Живопись Коржева последних десятилетий по своей установке может напомнить русский физиологический очерк второй половины XIX века: прописанность среды и быта «маленького человека» поздне- и постсоветского извода. Он предстает в самом житейском контексте (пьянство, лишение родительских прав, невозможность социальной адаптации). Конечно, бывают и социально-критические ноты («Проситель», 2007, ИРРИ). В целом, то, что показывает Коржев, скорее повседневность, нежели обнажение общественных язв. Надо сказать, подобная реактуализация архаической повествовательно-описательной установки вполне вписывается в стратегию contemporary art. Но Коржев идет дальше: оптика повседневного укрупнена, визуальность монументализирована. Все это, опять же на языке описания contemporary art, можно определить как концептуальное фреймирование. Но у Коржева, уверен, и мысли не было «задрав штаны, бежать за комсомолом», то бишь актуальным дискурсом. Но и деятели последнего не увидели здесь потенциальных векторов сближения. Коржев дорожил своей аудиторией. Даже если она истончалась…

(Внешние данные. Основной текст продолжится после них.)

Each row was made from one small tree. The marks that hang from a mark follow it in brackets, in alphabetical order. Every link used is in the known rows. Write each row's tree.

У художника была сверхзадача. Традиционная для русской живописи, высокая и невыполнимая. Я бы рискнул – в самых общих чертах, с неизбежным заимствованием терминологии у философии – вербализировать ее следующим образом: как вернуть в русскую повестку «вопрос о собственном бытии»? Не только в плане витальности, хотя и это немало. Важнее – в плане осмысленности, выбора собственного бытия как реальности, которая, как полагал Жан-Поль Сартр, должна ожидать себя и делать себя. Многие персонажи Коржева махнули рукой на выбор. Ведь звучала же в его военных темах мощная экзистенциальная нота – духовный подъем нации помогал экзистенциальному выбору конкретного человека. Да видно, социум, уставший от «делания себя с кого-нибудь» (хотя бы «с товарища Дзержинского», по Маяковскому), то есть от делегирования своего выбора, в самом слабом звене предпочел пассивное саморазрушение. Увы, мы как-то отмахнулись от этой больной темы, проговаривая общие слова об отрицательном отборе или даже об антропологической контрреволюции. Коржев не отмахнулся. Его мало интересуют хозяева положения и приспособленцы. Его волнует как раз судьба «слабого звена». Должно же быть что-то, что распрямит этих людей, хотя бы (коль скоро мы вспоминали физиологический очерк) как у Глеба Успенского в очерке «Выпрямила». Там «скомканных людей» (выражение писателя) могла выпрямить «луврская Венера». Коржев мучительно ищет примеры, обращаясь то к евангельским притчам, то к «Дон Кихоту». Разворачивает сюжеты под традиционным нашим знаком «Как дошли до жизни такой?» и «Что делать?». Но дело было не в философских обобщениях, да художник и не претендовал на высшее знание. Его хлеб – тревога.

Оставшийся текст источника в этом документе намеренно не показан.